After relating the legend of Muang Ngow, which I have already referred to, he told us that of Lakon, which runs as follows: There was once a Lawa living on the verge of the Lakon State, when the whole of the country was covered by a dense forest. Hearing that Gaudama Buddh was visiting the site of Wat Lam Pang, the Lawa hastened to procure some wild honey, and placing it in the joint of a bamboo, slung it to the end of a shoulder-pole, formed from the branch of a Mai Ka Chow tree, and proceeded on his way to the Buddh. The country through which he passed is known as La-Kaun, the Lawa’s walk (from la or lawa, and kaun or kon, walk). After eating the honey, the Buddh planted the bamboo joint in the ground, and from it sprang a great clump of yellow-stemmed bamboos, which still flourishes near the Wat, or temple. The branch of the tree being driven by the Buddh into the ground, with its thin end downwards, sprouted and became a tree, still thriving on the spot, bearing leaves reversed from their natural position. The tree, bamboo, and temple are objects of pilgrimage, and are worshipped twice a year, in the second and sixth months.
He then related a modern joke about Phra Chedi Sow, the sacred twenty pagodas, situated five miles to the north-west of Lakon. These pagodas are likewise the site of pious picnics. An observant pilgrim happening to count them, could find but nineteen. Over and over again he counted, thinking that he must be mistaken, but his tally was always the same. At last he applied to the abbot for an explanation, and was assured that the twentieth pagoda was at Ban Wang Sow, the village of twenty pools, distant some miles to the south of Lakon, where there is a pagoda. This the old Chow Phya considered to be an immense joke.
After nearly splitting his sides with laughter over this humorous tale, he said that there was a legend about a small lake in the neighbourhood called Nong Wen (the lake of the ring), which we might perhaps like to hear. On our assenting, he said the name arose from the following circumstance: A youth wandering through the woods with his sweetheart became unseemly in his attentions, and thereby deeply offended the local spirit, who, to punish them, caused the ground to sink gradually under their feet. The couple fled in great fear. The young man in his terror grasped the girl’s hand, and she, in her hurry to get away, wrenched it from him with such force that her ring fell off and came to the ground. The ring sinking, became a round pool—the Ring Lake.
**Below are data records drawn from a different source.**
Each row is followed by roughly how far along a hidden order it lies, from 0 to 10. A new part has a new order.
(in the rows, 128 means zero)
[  2 125 129 114 149 129 111 111 122 131 133 107 118 120 101 124 118 113
 132 132 117 125 128 123 141 139 123 140 119 125 132 136 128 126 125 128
 134 140 116 155 128 144 115 127 126 139]	2
[ 88 130 133 145 127 104 132 137 119 124 128 138 126 119 151 140 135 100
 127 125 120 141 129 132 130 149 116 123 121 123 119 146 124 144 137 128
 136  86 132 170 128 156 130 123 131 109]	8
[151 132 133 149 133 119 129 142 109 125 126 137 140 127 156 139 127 129
 131 138 126 131 133 127 132 131 137 130 125 112 122 126 126 135 121 126
 142 115 129 163 128 111 152 138 134 128]	7
[166 129 131 165 118 117 132 144 116 124 124 140 140 128 152 140 128 110
 128 121 123 134 127 127 125 130 126 128 125 117 122 132 129 137 125 128
 127 108 128 149 127 128 132 124 135 127]	7
[104 135 127 123 156 130 125 134 121 131 139 118 149 129 130 120 116 163
 130 135 108 120 138 130 130 120 141 126 122 109 137 110 126 117 114 125
 140 133 130 142 128 115 138 133 131 135]	4
[101 123 136 149 108 113 124 122 128 122 115 133 108 118 157 146 139  95
 133 145 137 135 124 126 128 149 116 139 129 132 119 157 125 137 137 129
 128 110 122 179 129 133 128 139 120 128]	8
[185 137 128 120 142 129 137 147 122 130 137 128 147 137 156 117 121 178
 126 153 126 127 136 135 124 119 145 110 128 129 135 110 126 131 117 125
 144 143 145 122 130 121 159 148 136 134]	5
[  1 125 130  94 154 124 118 115 124 125 132 106 110 116 105 125 132 159
 130 152 127 133 133 133 139 147 118 130 118 145 134 144 122 134 138 130
 156 145 126 161 129 157 127 131 126 131]	2
[127 134 125 114 154 130 132 139 123 131 138 122 150 136 131 122 122 178
 126 133 116 122 138 135 124 118 132 118 124 122 136 111 127 123 121 127
 137 135 139 131 128 121 139 125 131 133]	4
[115 135 124  93 159 122 132 134 123 132 135 115 149 133 131 115 124 182
 123 132 118 125 138 138 130 120 135 110 125 123 135 107 126 127 125 127
 145 139 143 106 128 129 143 126 133 122]	3
[ 95 136 128 115 150 119 138 145 120 127 137 128 142 134 156 123 134 178
 124 148 125 132 140 144 125 130 133 109 127 138 133 120 121 137 131 127
 150 129 149 141 129 129 158 141 133 128]	6
[ 44 128 128  94 164 136 118 121 121 128 133 108 129 125 124 123 128 163
 130 151 120 121 137 132 133 123 131 137 121 127 139 124 126 116 127 128
 148 148 129 135 128 128 135 131 123 140]	1
[201 136 130 143 117 120 142 148 113 126 129 144 150 137 179 134 125 125
 126 127 135 138 131 132 124 121 148 116 133 119 125 116 126 131 126 127
 133 116 138 134 127 117 161 145 133 129]	9
[  1 124 127  81 164 127 120 112 127 129 137 104 107 117  84 121 133 135
 127 135 122 136 133 134 139 144 109 133 117 146 134 142 126 134 142 131
 145 131 126 161 128 170 111 111 126 130]	0
[171 126 136 165 105 104 137 137 130 119 116 150 107 122 157 145 144 166
 133 162 142 143 129 132 125 163 115 122 128 140 119 151 120 145 137 127
 141 113 133 181 131 137 142 147 126 124]	10
[217 134 132 175 113 119 136 150 113 125 124 148 147 133 181 139 126 109
 128 125 129 128 133 131 124 120 142 120 130 113 123 124 125 131 124 127
 127 108 131 144 127 113 155 136 131 125]	10
[ 43 126 133 128 122 113 120 118 121 124 124 127 112 116 147 140 132  85
 131 132 126 136 126 127 137 147 118 136 123 122 119 147 125 136 139 129
 133 102 123 164 127 152 117 130 120 116]	6
[  1 121 129 102 156 126 110 108 124 127 129 106 102 112  97 127 132 112
 130 131 122 125 131 127 142 152 111 140 117 135 129 150 125 141 136 131
 138 133 117 158 129 160 113 120 126 118]	1
[ 78 123 135 145 113 110 123 121 122 122 116 135 106 118 164 147 141  85
 133 144 137 137 123 129 128 151 114 140 129 131 118 162 123 141 137 129
 134 106 124 201 129 141 133 141 119 125]	8
[160 132 133 143 127 113 135 145 111 121 127 141 140 129 168 139 133 136
 129 141 135 134 136 133 130 132 137 121 127 123 126 129 122 141 129 128
 146 117 135 159 128 121 160 140 134 124]	8
[187 130 136 170 117 107 130 142 120 120 119 139 133 125 165 141 133 135
 131 149 124 141 125 127 127 145 124 121 122 120 123 137 124 139 126 126
 141 114 130 147 130 126 140 144 134 123]	9
[ 59 127 129 114 139 123 119 118 118 127 131 121 118 118 129 130 129 104
 127 123 121 128 129 131 137 142 114 131 120 129 123 147 125 137 139 130
 133 118 125 157 127 163 121 116 124 119]	4

[166 149 136  75 126 136 134 210 144 144 107 159 119 131  55 137 115 120
 120 156 126 138 136 108 127 148 116 134 163 128 151 118 134  99  92 131
 185 131 139 123 154 142 120 108 121 123 135 143 137  93 102 113  77 123
 139 109 150 151 172 110 142 181 123 147 128 114 137  98 100  88]	3
[ 83  57 154 179  55 142 134 121 154 152 142 100 145 124   1 129 138 173
 124 118  62  55 204 158 157 104 120 145 138 185 105 134 157  97 157 139
 104 124 151 133 115 123 107 161 115 113 142 144 130 139 174 116 105 144
 120 125 147 125  58 118 121 115 126 121 110 138 102 126 140 133]	7
[166 224 108 115 184 129 132 146 148 111 127  97 122 140 195 123 124  75
 136 150 143 170 135  99  79 131 118 143 124 109 146 119 117 141  76 111
 168 121 147 108 131 132 120  79 139 114 138 168 143 103  84 133 130 116
 153  96  97 107  99 118 151 126 130 147 120 103 138 114  75  73]	4
[184 182 124  90 169 130 139 175 134 128 120 131 124 140 119 134 124  95
 125 147 143 171 124  99 106 144 119 138 138 106 147 122 120 138  77 119
 182 127 135 113 138 143 120  93 133 117 132 163 141  98  85 125  91 118
 147 106 127 128 145 113 140 152 129 150 129 109 146 109  78  78]	4
[152 160 117 137 151 131 148 141 125 128 138  88 138 138  88 140 129 109
 127 122 112 145 148 113 123 130 119 146 153 131 124 143 124 150  99 121
 188 125 130 121 114 136 119 102 136 109 140 150 138 122 120 132 106 122
 138 117 131 113  99 121 114 121 124 148 116 117 127 129  92  88]	6
[189 146 158   1 103 136 113 255 153 180  71 235  85 125  22 142  98 139
 102 189 162 159 104 111 164 166 116 113 182 114 160  91 133  36  96 136
 138 138 134 151 164 146 130 108 116 141 117 115 128  76  74 110  12 116
 131 124 182 179 255 107 143 254 135 144 157 117 142  95 110  87]	0
[135 106 155  34 104 132 130 206 152 147 101 178 115 129  51 142 119 138
 113 159 133 136 106 123 174 148 118 118 177 118 160 106 139  92 123 139
 135 140 131 160 167 146 139 132 122 134 125 102 130 106 119 110  31 127
 126 121 167 156 204 126 109 218 128 143 138 118 138 109 120 105]	3
[ 41  77 142 214 100 127 137  55 140 130 162  34 161 134 126 131 149 144
 136  96  87  86 172 156 142  86 129 142 144 157  98 149 143 154 169 128
  77 122 140 168 100 122 128 145 137 118 140 109 130 172 178 138 108 142
 115 132 125  84  21 151  79  99 126 121 115 134 102 160 139 136]	10
[ 55  24 169 167  68 129 135  73 132 164 148  76 162 135  62 139 148 172
 122  99  82  89 157 174 181 100 132 129 156 142 106 134 146 139 183 140
  75 130 133 191 124 133 130 168 126 125 128  99 127 169 179 125  40 149
  99 143 148 108  99 152  54 132 132 118 133 138 110 150 146 148]	9
[ 87 106 123 234 170 120 154  32 114  97 178  23 165 145 176 132 155 114
 138  89  89 129 147 136 110  92 130 147 111 142  86 171 128 204 141 113
 105 116 120 133  61 128 128 130 152 106 137 128 134 168 149 154 151 129
 134 128 118  68   1 148  74  65 129 129 114 130 121 164 114 126]	10
[178 206 115  90 181 128 133 156 145 114 121 119 118 142 194 126 124  81
 130 155 149 181 117 100  95 138 118 136 127 101 150 112 118 138  75 113
 162 125 142 116 136 138 124  85 138 120 131 161 142  98  78 132 107 114
 150 101 104 116 129 121 143 145 134 148 130 103 146 112  76  75]	4
[211 174 128  73 154 136 133 200 137 141 105 173 112 137  73 131 113 107
 118 166 149 164 134  97 103 154 115 136 135 116 148 114 126 105  67 122
 187 126 141 102 139 144 110  95 124 119 131 168 141  79  73 117  92 115
 152 104 137 147 172  96 153 166 131 149 135 111 148  92  77  77]	2
[ 61  56 154 170  76 131 136  82 152 138 148  75 151 131  76 137 142 159
 122 115  76  89 161 159 175  97 122 135 155 156 103 131 147 128 169 133
  71 129 140 172 116 128 129 156 128 121 134  98 128 157 170 128  75 139
 110 130 145 105  69 144  71 129 135 125 120 136 106 151 143 129]	8
[151 150 122 118 167 125 149 111 112 140 138  73 141 145 121 148 132 105
 122 115 117 174 119 120 146 133 122 142 166 109 123 143 116 168 111 120
 175 129 117 150 110 142 132 103 143 114 129 120 133 134 122 141  72 119
 129 130 137 106 127 137  76 136 129 151 128 115 133 149  99  89]	6
[ 74  47 164 123  80 131 137 114 159 126 137 110 140 128  61 138 140 160
 116 133  78 101 136 154 187 107 118 125 152 146 116 122 150 121 162 135
  68 134 133 171 127 137 137 162 126 124 128  91 126 143 163 122  53 135
 117 127 160 119  97 141  72 160 138 131 125 134 118 136 139 124]	6
[174 159 126  95 157 132 143 182 129 135 122 130 128 138  84 138 124 106
 124 141 131 159 131 105 120 146 118 139 149 116 146 130 124 135  88 124
 196 128 132 115 136 143 121 101 131 115 135 156 139 103 101 122  91 122
 142 110 132 134 146 114 130 152 125 149 125 111 141 110  85  84]	4

Part 3:
[ 88  96 108 171 153 121 100 117 165 130 125  83 120 131 117  73 133 117
 149 152 134 148 156 114 116 134 156 123  41 106 102  73 154 148 130 113
 135 129 125 163 131 133 118 159 118 159 168 122 152 179]	2
[116 116 115  92 144 126  99 119 133 119 133  92 134 131 124 106 137 156
 162 144 119 138 121 150 118 114 164 137 110 186 170 148  97 155 124 115
 141 134 128 119 135 129 122 100 123 166 139 120 144 141]	7
[ 96  98 119 172 150 124  75 129 157 121 127 119 122 125 119  71 132 119
 129 160 119 141 136 167 120 139 167 125  51 107  95  92 149 145 128 114
 142 131 125 157 132 127 122 146 118 174 198 119 148 183]	3
[122  63 151 208 147 127 123 135 163 125 119 120 101 132 130  87 126  90
 126 164  92 138 114 191 164 145 176 110  61  91   1 118 140 128 138 107
 122 120 117 170 132 124 141 150 116 173 255 103 169 175]	1
[103  73 114 203 143 124  75 125 164  99 130 129 117 113 122  91 133 122
 147 150 104 151 145 148 132 146 158 129  76 130 114  55 144 125 110 111
 155 128 125 151 142 127 142 163 122 168 152 123 149 201]	1
[113  86 141 167 136 131 174 131 146 112 134 154  95 128 121 101 140 115
 129 142 103 127  97 179 107 110 155 140  68  80  50 103 135 154 121 123
 125 131 126 162 139 130 121 202 123 143 146 125 169 151]	1
[118 107 134 164 141 124 141 138 156 121 129 116 117 148 121 101 134 120
  60 142 117 120  85 145 111 125 152 126 113  86  87 136 146 144 158 116
  95 132 125 143 134 127 109 158 122 162 236 131 149 157]	2
[108 116 108 100 151 122  98 110 136 121 131  87 132 129 121  79 137 143
 170 144 131 147 127 107 137 122 153 141  86 183 190 143 109 151 126 123
 146 132 128 122 132 135 131  99 119 170 117 121 136 142]	6
[ 98 120 100  48 147 122 106 122 151 134 132  57 145 130 114  83 138 134
 148 137 145 150 128 100  94 114 150 142 113 157 178 147 132 154 127 117
 137 132 129 136 133 140 125 108 118 173  83 130 124 138]	7
[113 134 122 118 152 123 100 140 164 132 130 104 132 161 112 134 136 126
  53 130 132 126  84 144  72 130 137 132  99  48 100 151 149 154 145 115
 101 132 128 113 131 133  92 162 120 170 182 124 133 147]	6
[106  78 130 220 150 123  88 130 156 108 127 107 114 118 122  82 126 108
 133 161 106 143 127 166 145 152 160 112  66 114  62  76 148 116 121 108
 138 130 121 170 137 123 134 152 118 175 238 108 165 190]	0
[100 108 123 184 160 121  96 134 162 132 118  71 126 145 117  80 128 106
  70 162 132 137 117 124 108 145 153 113  93  94  58 149 162 137 166 105
  99 124 121 152 127 132  95 122 117 212 250 115 143 161]	3
[106 117 129 152 151 123 127 138 158 122 128 104 121 147 120  98 133 120
  69 142 131 123 102 135  86 123 158 130  91 158  99 137 156 144 158 109
 100 131 137 148 128 130 103 161 121 176 186 128 146 161]	2
[116 114 122 124 139 125  84 128 150 117 140 107 129 132 125  84 138 128
 130 143 119 140 123 188 121 115 163 130 102 158 142 152 131 158 127 119
 132 134 125 133 136 126 125 122 122 161 171 118 145 173]	6
[117  77 130 226 135 127  10 139 158  98 130 131 120 119 129  71 130 122
 118 161 102 137 155 190 140 154 159 115  98 128  64  67 138 120 111 115
 151 134 121 158 137 126 125 168 124 160 231 113 161 218]	1
[ 99  96 123 190 147 124  96 125 166 120 130 115 116 132 120  87 134 121
 140 148 112 143 130 165 122 125 174 125  53  92  87  90 146 146 128 119
 127 135 124 160 133 128 116 169 126 173 194 114 155 186]	2
[113  97 145 176 151 127  46 136 147 124 123  76 135 145 133  68 121 143
 117 175 102 131 127 191 174 144 194 105  98 190  93 170 124 132 138 101
 143 122 113 146 129 112 123  85 122 189 255  93 167 210]	6
[ 99 135 111 114 139 123  58 137 209 153 116  42 155 145 119  52 126 116
 113 158 140 150 144 102 111 128 145 101 133 165 132 187 145 155 132 104
 132 122 121 146 115 129 100 103 119 217 235 119 144 138]	10
[110 115 120 166 146 125  85 130 165 130 129  95 119 138 120  78 133 120
  92 151 124 139 118 141 112 126 167 123  71 111  88 131 151 149 131 114
 133 131 124 162 134 131 114 166 118 186 192 120 151 170]	3
[102 137 121 188 141 130  50 164 174 130 133 109 135 168 120  93 135 147
  10 136 144 122 148 156  27 115 193 134  93  75  74 145 176 154 134 118
 116 132 127 139 128 126  48 181 125 161 226 127 149 167]	4
[100 151 108 104 144 123  70 132 133 138 123  36 149 134 120  62 129 138
 122 156 138 146 143 113 117 124 160 119 111 192 156 174 125 154 131 108
 135 125 125 129 118 128 110  87 117 197 219 114 137 119]	10
[103 103 129 171 152 123  96 139 157 129 125 100 122 148 121 111 131 111
  57 156 119 130  85 158 103 132 167 115  97  83  92 157 151 140 150 109
 103 129 120 145 130 126  95 136 116 213 241 111 151 168]	3
[108 105 135 164 141 124 162 132 152 128 118 113 116 133 122  82 131  94
 109 156 121 129 119 148 120 144 170 133  72  92  51 116 153 142 148 117
 109 121 121 160 128 131 114 155 118 177 201 130 158 165]	1
[109 107 130 154 147 125  68 137 157 118 133 105 127 130 126  74 132 119
 119 169 117 144 118 174 149 129 180 113  94 155 114 136 152 146 129 111
 133 129 121 155 132 123 120 125 120 183 229 113 154 162]	5
[113 122 126 171 139 128  77 147 165 128 133  91 128 154 120  81 135 132
  36 146 118 135  99 143  72  93 181 127  96 103  90 156 156 153 119 121
 121 133 126 136 133 126  96 165 123 162 248 124 153 159]	6
[105  83 121 243 148 127   1 141 165 106 125  99 128 130 129  66 126 129
 120 162 122 140 211 161 124 172 177 114  80 135  66  80 188 114 109 109
 159 128 121 166 132 120 107 164 124 177 201 115 145 237]	0
[115 113 116 152 145 124 118 127 159 127 133  97 121 145 118  97 136 124
  91 138 123 141  71 147 102  90 164 131 117 109 120 143 144 154 125 124
 119 137 128 142 135 131 124 166 120 166 212 125 141 149]	6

Komara-pat, the god of medicine, mentioned in the first legend, is sacrificed to by all doctors in Siam at the expense of their patients, and in the stories told of him, seems to have many of the qualities of the Aswins, two grotesque personages in the Rig Veda, who were the general practitioners of medicine amongst the Aryans. In the Rig Veda they are described as brothers of the sun, and travel in three-cornered, three-wheeled cars drawn by asses. They are depicted as half-comic, half-serious personages, with very long arms, and are concerned in every odd legend in the Veda. To a holy man who was beheaded for revealing to them forbidden science, they presented a horse’s head, and stuck it on his neck in place of his own head. They enabled the lame to walk and the blind to see, and restored an “aged man to youth, as a wheelwright repairs a worn-out car.” These professors in healing seem to be the progenitors of the jugglers, magicians, and quacks found in all ages, not only in the East, but in Europe.
A Siamese doctor, according to an account given by a medical missionary, is distinguished from other folk by his medicine-box, wrapped up in a piece of figured muslin or some silken or woollen fabric, holding half a bushel, more or less, of pills and powders, carried under his arm or in his little skiff, or in the arms of a single servant. As the customs of the country require physicians to remain day and night with their patients while suffering under grave diseases, it is impossible for them to attend upon many persons at a time. Doctors are therefore far from being in the possession of a lucrative practice, and few are lucky enough to be able to save sufficient to enable them to acquire a teak-built house surrounded by an orchard, and support two or three wives, together with a growing family.